Court Opinion

ID: 6510116
Source: CourtListenerOpinion
Date Created: 2022-07-19 18:21:37.451989+00
Date Added: 2024-06-11T15:54:51.103824
License: Public Domain

STONE, J.
The three affirmative charges given by the court, and excepted to, each and all assert, substantially, the same legal proposition. We think each mistook the law. The possession by Wallace from 1858-9 to 1862-3, the valuable improvements put on the lot by him, and his acts of ownership, raised the presumption of title in him at that time, which, in the absence of proof of outstanding title in another, would support or defend an action of ejectment. See Heydenfeldt v. Mitchell, 6 Ala. 70; Badger v. Lyon, 7 Ala. 564; McCall v. Pryor, 17 Ala. 533. Hendon v. White, 52 Ala. 597, was not intended to unsettle this principle. See, also, Clarke v. Clarke, 51 Ala. 498.

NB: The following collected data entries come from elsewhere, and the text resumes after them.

Below are the code and all the weights of a small trained network. Each question names an input and a class and asks about switching units off, where a switched-off unit gives its printed mean instead of its output.

import numpy as np


def w(rows, s, z=0):
    codes = np.array(rows[::2]) - 128.0
    scale = np.full(codes.shape[1], s)
    scale[-1] = z or s
    return codes * scale


def norm(h):
    return h / np.sqrt((h * h).mean(-1, keepdims=True) + 1e-5)


def f(y):
    return y / 2 * (1 + np.tanh(0.7978845608 * (y + 0.044715 * y**3)))


def log_softmax(a):
    a = a - a.max(-1, keepdims=True)
    return a - np.log(np.exp(a).sum(-1, keepdims=True))


def net(x, mask):
    res = np.array(x, float).reshape(1, 7) / 4 @ E
    u = 0
    for l in range(4):
        y = f(norm(res) @ A[l][:, :-1].T + A[l][:, -1])
        res = res + np.where(mask[u : u + 4], y, B[l][:, -1]) @ B[l][:, :-1]
        u += 4
    return log_softmax(norm(res)[-1] @ U[:, :-1].T + U[:, -1])


A, B = {}, {}
E = w([
[174,99,124,18,89,242,138],'x0',
[134,220,118,75,137,206,140],'x1',
[97,112,161,77,110,55,139],'x2',
[86,123,172,92,182,189,51],'x3',
[149,161,179,82,124,141,148],'x4',
[60,59,165,90,163,165,255],'x5',
[171,131,106,139,151,195,122],'x6',
],0.0069)
A[0] = w([
[89,75,109,110,165,158,254,51],'L0N0',
[184,175,58,110,6,97,3,95],'L0N1',
[219,162,107,181,73,80,251,46],'L0N2',
[112,109,173,192,90,129,150,251],'L0N3',
],0.0073,0.0034)
B[0] = w([
[98,117,155,240,136,104,205,212],'L0N0',
[51,196,116,172,155,61,234,255],'L0N1',
[131,79,2,65,110,99,110,195],'L0N2',
[128,61,129,100,203,178,45,191],'L0N3',
],0.0091,0.0052)
A[1] = w([
[160,177,64,179,45,112,37,103],'L1N0',
[65,136,249,157,212,171,27,248],'L1N1',
[147,117,7,101,59,93,201,87],'L1N2',
[178,54,28,132,3,125,196,138],'L1N3',
],0.0058,0.0014)
B[1] = w([
[182,182,155,226,199,126,114,157],'L1N0',
[73,102,128,51,115,127,28,255],'L1N1',
[38,148,171,10,157,82,72,246],'L1N2',
[169,78,91,82,163,255,61,235],'L1N3',
],0.0076,0.0036)
A[2] = w([
[170,194,77,102,81,74,82,112],'L2N0',
[120,254,139,135,125,189,184,3],'L2N1',
[62,77,157,218,150,165,212,185],'L2N2',
[193,109,113,88,84,167,160,172],'L2N3',
],0.0089,0.0016)
B[2] = w([
[13,112,175,174,196,75,133,191],'L2N0',
[187,188,219,32,111,81,89,203],'L2N1',
[232,244,106,172,123,49,167,254],'L2N2',
[108,24,200,167,154,171,148,162],'L2N3',
],0.011,0.0051)
A[3] = w([
[103,176,153,178,79,191,91,254],'L3N0',
[162,109,55,171,148,65,117,28],'L3N1',
[255,102,148,163,136,129,103,153],'L3N2',
[149,150,145,253,143,60,123,95],'L3N3',
],0.0098,0.00047)
B[3] = w([
[110,165,13,131,212,195,69,133],'L3N0',
[55,208,104,79,116,192,2,196],'L3N1',
[253,152,189,122,47,179,42,158],'L3N2',
[157,174,206,131,45,187,128,254],'L3N3',
],0.0085,0.0067)
U = w([
[232,223,223,248,158,88,234,109],'0',
[134,68,228,129,91,208,107,252],'1',
[117,38,122,53,212,190,78,11],'2',
[254,101,196,60,75,102,54,81],'3',
],0.0055,0.0024)

Each question gives the input, the list of numbers given to net, and the class t.
The units are the neurons (one row each of A and B). Each row of codes is followed by its name. A weight is (code - 128) times the scale printed after its matrix; where a second scale follows, it is the last column's (A, B and U).
mask holds one flag per neuron, layer by layer. A switched-off neuron (its flag False) gives its mean, the last column of its row in B, instead of its output. The means were averaged over made-up inputs and are rounded, as every weight is.
A unit's drop is (log p(t) with every unit on - log p(t) with that unit switched off) / (log p(t) with every unit on - log p(t) with every unit switched off).
The circuit of an input: a set's keep is (log p(t) with only the set's units on - log p(t) with every unit switched off) / (log p(t) with every unit on - log p(t) with every unit switched off). Starting from the 12 units with the biggest drops (on a tie, the unit counted first), units are removed one at a time, each time the one whose removal leaves the highest keep (on an exact tie, the one counted first), for as long as the keep stays at least 0.8.
units of the circuit, in order: the units of the circuit, biggest drop first
unit that matters most: the unit with the biggest drop
k most important neurons of layer l: the k neurons of layer l with the biggest drops, biggest first
drop of u: that unit's drop, to one decimal
input [0,1,7,-7,-5,-3,1], class 2: unit that matters most -> L0N2
input [-8,-4,3,-2,-8,2,7], class 1: units of the circuit, in order -> L3N1, L3N3
input [7,-2,-3,4,1,8,-1], class 0: units of the circuit, in order -> L2N2, L0N0
input [-5,-8,-7,5,-1,6,6], class 3: units of the circuit, in order -> L2N2, L0N1, L3N2, L2N0
input [-2,8,-7,-8,3,-5,1], class 2: units of the circuit, in order -> L0N2, L2N2
input [-5,2,-1,-6,-7,4,-3], class 2: units of the circuit, in order -> L0N2, L0N1, L1N3
input [6,-3,0,6,-8,8,-3], class 0: units of the circuit, in order -> L2N2, L0N0
input [2,-4,8,7,1,8,6], class 0: units of the circuit, in order -> L0N0, L2N2
input [6,7,6,-7,1,5,-8], class 2: 2 most important neurons of layer 1 -> L1N3, L1N2
input [-5,-2,-5,-7,-6,-1,7], class 2: 2 most important neurons of layer 0 -> L0N2, L0N0
input [-8,-5,2,-6,4,-2,-8], class 1: 2 most important neurons of layer 2 -> L2N2, L2N1
input [-6,7,-6,-3,4,3,0], class 3: 2 most important neurons of layer 2 -> L2N1, L2N0
input [-3,6,4,-8,1,-4,-7], class 2: 2 most important neurons of layer 0 -> L0N2, L0N0
input [3,-3,-2,2,-8,-7,-4], class 0: units of the circuit, in order -> L0N1
input [8,-6,0,7,-3,8,6], class 0: 2 most important neurons of layer 0 -> L0N0, L0N2
input [8,-4,2,0,-6,-8,1], class 0: drop of L0N2 -> 0.2
input [5,5,0,-8,1,-2,2], class 2: drop of L0N2 -> 0.3
input [-2,2,-7,6,-6,7,-8], class 0: drop of L2N2 -> 0.7
input [-4,-3,-7,-5,8,2,-1], class 2: drop of L0N2 -> 0.7
input [-1,3,-6,4,1,6,3], class 0: units of the circuit, in order -> L2N2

We have no evidence of any other possession of the land in controversy, until 1869, when the defendant went into possession, and has retained it ever since ; but he shows no title. Plaintiff, as one of the firm of Eakin & Co., claims title *582under a levy of attachment in favor of his firm in 1867, on the lot in controversy, judgment obtained in the cause in 1869, sale by the sheriff and purchase by him in 1871, and the present suit brought in 1872. Under these facts, the presumption of title in Wallace is not overcome.—Anderson v. Melear, at December term, 1876.
Reversed and remanded.
Bbickell, C. J., not sitting, having been of counsel.